What is a geometric meaning of $2\pi i$ for complex integration? Cauchy Integral formula

Let $G$ be open in $\mathbb{C}$ and $f$ be holomorphic on $G$.
Let $\gamma$ be a closed rectifiable curve in $G$ such that $Wnd(\gamma,z)=0$ for all $z\in \mathbb{C}\setminus G$.
Then, $Wnd(\gamma,z) f(z)= \frac{1}{2\pi i}\int_\gamma \frac{f(w)}{w-z} dw$

I'm now reviewing complex analysis I have learned.
Not only Cauchy integral formula, but all theorems relating line integral comes with the coefficient $\frac{1}{2\pi i}$ in basic complex analysis.
I completely understand the proof for Cauchy integration formula and other theorems (such as Counting zeros, Residue theorem, Argument principle and etc) and I know how $2\pi i$ is derived.
However, I cannot find why $2\pi i$ must be there geometrically or by any means. All I can say for now is that $2\pi i$ incidentally came out in proofs. I'm sure it has some meaning.. What is it?
Thank you in advance.
 A: 
Definition. Let $\gamma:[0,1]\rightarrow\mathbb{C}$ be a loop and let $a\in\mathbb{C}\setminus\gamma([0,1])$. Let define: $$\textrm{Wnd}(\gamma,a):=\frac{1}{2i\pi}\int_{\gamma}\frac{\mathrm{d}z}{z-a}.$$
  $\textrm{Wnd}(\gamma,a)$ is the winding number of $\gamma$ around $a$.

One has the:

Proposition. Let $\gamma:[0,1]\rightarrow\mathbb{C}$ be a loop and let $a\in\mathbb{C}\setminus\gamma([0,1])$, $\textrm{Wnd}(\gamma,a)$ is an integer.

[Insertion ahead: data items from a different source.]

Each row has a name. Each piece below is followed by the name of the row it came from, unless a question asks for something else. Each question is about the rows just above it. Places in a row count from 0.

[ 14 -18   1  18 -12   6 -23  34  11  17  18 -20  22 -18 -26  24   9  -2
   6 -23  17  -3  31  19 -23   5   1  29  -9 -20 -19 -19  14  38  26   6
   6  -3   5  31  10  22   1   3  -5 -26  -3  23   1  -6 -18] = K_234
[-3  0 -1 -4  0 -2  1 -5 -3 -3 -4  1 -4  0  1 -5 -2 -1 -2  1 -3 -1 -5 -4
  1 -2 -1 -4 -1  1  1  1 -3 -5 -4 -2 -2 -1 -2 -5 -2 -4 -1 -2 -1  1 -1 -5
 -1 -1  0] = K_590
[  4 -28  46  10  46  15  -2  36 -38  31  -1  45   4  -7 -29 -38  41   4
  -1  14  31  41   5 -22  14  36  25  47 -33  35  14  19  -1  37  15   4
  15  14  46  -1  20  31  35 -38 -28 -18  35 -32  41  -2 -18] = K_499
[ -6  46   8 -13  26   5  49 -40   4 -15 -12  38 -18  44  58 -14  -4  18
   7  48 -15  14 -30  -9  48   3  10 -35  34  39  41  41  -6 -46 -25   6
   5  17   2 -30  -2 -21   9  16  28  57  15 -14   8  25  45] = K_732
[ -3  17  25  -5  37   9  31 -11 -15   3  -9  45 -11  25  25 -27  15  13
   3  37   3  27 -19 -17  37  17  17  -3   7  41  33  35  -5 -15 -11   5
   9  17  21 -21   7  -1  21  -7   5  29  25 -25  23  15  21] = K_864
[  8  29 -24   4 -25  -1   9 -14  39 -11  12 -26   8  13  28  40 -20   7
  11  -2 -11 -21   9  28  -2 -16  -9 -22  33 -18  -2  -6  12 -14   1   7
  -1  -1 -24  13  -4 -11 -16  38  30  21 -17  36 -20  10  21] = K_244
[-1 -5 -1  0 -3 -2 -5  2 -2  0  0 -4  0 -5 -6 -1 -1 -3 -2 -5  0 -2  1 -1
 -5 -1 -2  2 -4 -4 -4 -4 -1  2  1 -2 -2 -2 -1  1 -1  1 -2 -3 -4 -6 -2 -1
 -2 -3 -5] = K_895
[  1  -5  -2  -2 -35  -3  14 -26  51 -20  13 -35   7  19  41  51 -30   8
  13  -2 -20 -30   7  35  -2 -25 -14 -36  46 -24  -2  -8  13 -26  -4   8
  -3  -3 -36  13  -9 -20 -25  52  41  31 -25  46 -30  14  30] = K_877
[-1 -1 -2 -1 -3 -1 -2 -1  0 -2 -1 -3 -1 -1 -1  0 -2 -1 -1 -2 -2 -2 -1  0
 -2 -2 -2 -2 -1 -3 -2 -2 -1 -1 -1 -1 -1 -2 -2 -1 -2 -2 -2  0 -1 -1 -2  0
 -2 -1 -1] = K_756
[ 20 -32   1  27 -19   7 -38  52  14  27  27 -32  33 -32 -44  33  14  -6
   7 -38  27  -6  46  27 -38   7   1  46 -19 -32 -32 -32  20  59  40   7
   7  -6   7  46  14  33   1   1 -12 -45  -6  33   1 -12 -32] = K_35
[  4 -25  40   9  39  13  -2  33 -32  27   0  39   5  -7 -25 -31  36   3
  -1  11  27  35   5 -18  11  31  22  42 -29  30  11  16   0  33  14   4
  13  12  40   1  18  28  31 -33 -24 -16  31 -27  35  -1 -16] = K_269
Where does [ 1 -5 -2 -1] start? Give its row and place.  K_590, 14
key -> tag
[5] -> K_717
[-23] -> K_448
[13] -> K_940
[-24] -> K_59
[4] -> K_112
[-28] -> K_785
[-5] -> K_353
[-4] -> K_71
Join K_864 by its entry at place 44:  K_717
Where does [28 31] start? Give its row and place.  K_269, 41

[  1 -25 -15 -35   6  25 -24  16   8] -> K_895
[ -1 -46  -3 -29   5  34 -10  -1  -4] -> K_590
[  4 -20  -5 -30  -6  12 -11  -9  19] -> K_244
[ -7 -18 -19 -25   1  22 -11 -11  20] -> K_909
[ -1  -8 -11 -25  -9   5  -7 -22  30] -> K_877
[ 13 -16  18 -27   7  17  14 -26   8] -> K_499
[ -1  -6 -36 -13  -8  -2 -10  -8  33] -> K_732
[ 13  21   0 -12 -10 -26  14 -33  34] -> K_864
[ 14 -38  15 -37  -6  17 -12   0   3] -> K_756
key -> tag
[-4] -> K_83
[-3] -> K_595
[14] -> K_995
[0] -> K_153
[18] -> K_73
[16] -> K_489
[-5] -> K_406
[15] -> K_823
[-19] -> K_525
Look up the entry of K_756 at place 2 in the table:  K_823
Count the entries of [ 13 -16]:  2
The row with [  4 -20  -5 -30  -6  12 -11  -9  19] is  K_244
Row and place where [ 34 -10  -1] starts:  K_590, 5

[-15  23   7 -47  15]  K_756
[-25 -27 -20 -48  19]  K_590
[-21 -44 -22 -38  21]  K_499
[ 13  27  33 -38 -24]  K_269
[ 31  15 -22 -18  30]  K_35
[ -3  24  44 -20 -35]  K_909
[-18 -36  25   0 -44]  K_244
[ -4  20  37 -45   8]  K_895
[  9  58 -24  -6  26]  K_877
[ 31  18 -22 -18  30]  K_732
Table of tags by key:
[30] -> K_485
[-45] -> K_555
[26] -> K_779
[8] -> K_685
[15] -> K_652
[7] -> K_901
Join K_895 by its entry at place 4:  K_685
Count the entries of [  9  58 -24]:  3
The row with [ -3  24  44 -20 -35] is  K_909
Number of entries in [-25 -27 -20 -48]:  4
The row with [ 31  15 -22 -18  30] is  K_35

[ -4   1  19   4 -14  -5  25  11 -19   1  -7  27 -40   8  19 -15 -14  -1
 -15 -18  -5   2] = K_590
[0 0 0 0 0 0 0 0 0 0 0 0 0 0 0 0 0 0 0 0 0 0] = K_732
[-26   5  -1   4  -3  11   7  15  15   2 -11   1  -2   0   5   9   9   2
  15  -5   7   2] = K_499
[-15   1  -1   1   0  10   7   9   9   2  -8   3  -1   1   1   4   5   2
  11  -1   3   1] = K_895
[ -3   1  19   3 -14  -5  24  10 -18   1  -6  28 -40   8  18 -15 -14  -2
 -15 -17  -6   2] = K_244
[-4 -3 -3 -1  5 14 12  7  4  0 -8  8  1  3 -6  0  2  3 11  4 -2 -2] = K_909
[ 8 -6 -3 -3  8 10  9  0 -3 -1 -3  8  2  3 -9 -5 -3  2  4  6 -6 -4] = K_756
[ 13  -9  -4  -5  11  14  13  -1  -4  -2  -4  11   3   5 -13  -7  -4   3
   5   9  -9  -6] = K_269
[ 13  -9  -5  -5  13  16  15   0  -5  -2  -6  13   3   5 -15  -7  -4   4
   7  10 -10  -6] = K_35
[-27   5  -1   4  -3  11   7  15  15   2 -11   1  -2   0   5   8  10   2
  15  -4   7   2] = K_877
[-16 -33 -21   8 -59  25  -4  -9 -18 -15   0  -9  15  -8   4 -46   5  29
  -4  15   9  22] = K_864
Number of entries in [-26   5  -1   4  -3  11   7  15  15   2 -11   1  -2   0   5   9   9   2
  15  -5   7   2]:  22
Row and place where [25 11] starts:  K_590, 6

[ 10  21   3  25  -3  -2   2   0 -15 -10   9   6  24 -16 -10 -12  -1  41
   2   3   1  -6] -> K_895
[-24 -22  32  -8  10  -4 -44  20  -2  17   1  -9  29  -4 -34  18   7 -29
  10  -8   1  -6] -> K_877
[  2  -3  -2  -6   0 -15  -7  -1 -33   4  10 -21 -30  16  16  19  -8   8
  -2   4  -5  25] -> K_909
[-45 -38  11 -15  18 -28   2  25  36  -2 -12   4 -42 -16  57  -6  -2 -39
  -4   0   5  20] -> K_756
How many entries does [-45 -38  11 -15  18 -28   2  25  36  -2 -12   4 -42 -16  57] have?  15
key -> tag
[-15] -> K_480
[-37] -> K_277
[-38] -> K_465
[20] -> K_531
[-3] -> K_967
[21] -> K_147
Join K_895 by its entry at place 1:  K_147
Number of entries in [  2  -3  -2  -6   0 -15  -7  -1 -33   4  10 -21 -30  16  16  19  -8   8
  -2   4  -5  25]:  22
Count the entries of [  2  -3  -2  -6   0 -15  -7  -1 -33   4  10 -21 -30  16  16  19  -8   8]:  18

Without the factor $\displaystyle\frac{1}{2i\pi}$, $\textrm{Wnd}(\gamma,a)$ will not be an integer and one cannot have the following:

Geometric interpretation. $\textrm{Wnd}(\gamma,a)$ is the algebraic number of turns of $\gamma$ around the point $a$, that is the number of trigonometric turns of $\gamma$ around $a$ minus the number of clockwise turns of $\gamma$ around $a$.

Example. To get insight let us do the following computation. Let $n\in\mathbb{Z}$ and let define the loop $\gamma_n:[0,1]\ni t\mapsto e^{2in\pi t}\in\mathbb{S}^1$, one has: $$\textrm{Wnd}(\gamma_n,0)=\frac{1}{2i\pi}\int_{0}^1\frac{\gamma'(t)}{\gamma(t)}\mathrm{d}t=\frac{1}{2i\pi}\int_0^1\frac{2in\pi e^{2in\pi t}}{e^{2in\pi t}}\mathrm{d}t=n.$$
$\gamma_n$ make $|n|$ turns around the origin, those turns are trigonometric turns if $n\geqslant0$ and clockwise turns if $n<0$.
A: $$i 2 \pi = \oint_{\gamma} \frac{dz}{z-w} $$
when $w$ is inside $\gamma$ and $\gamma$ only winds around $w$ once counterclockwise (positive orientation).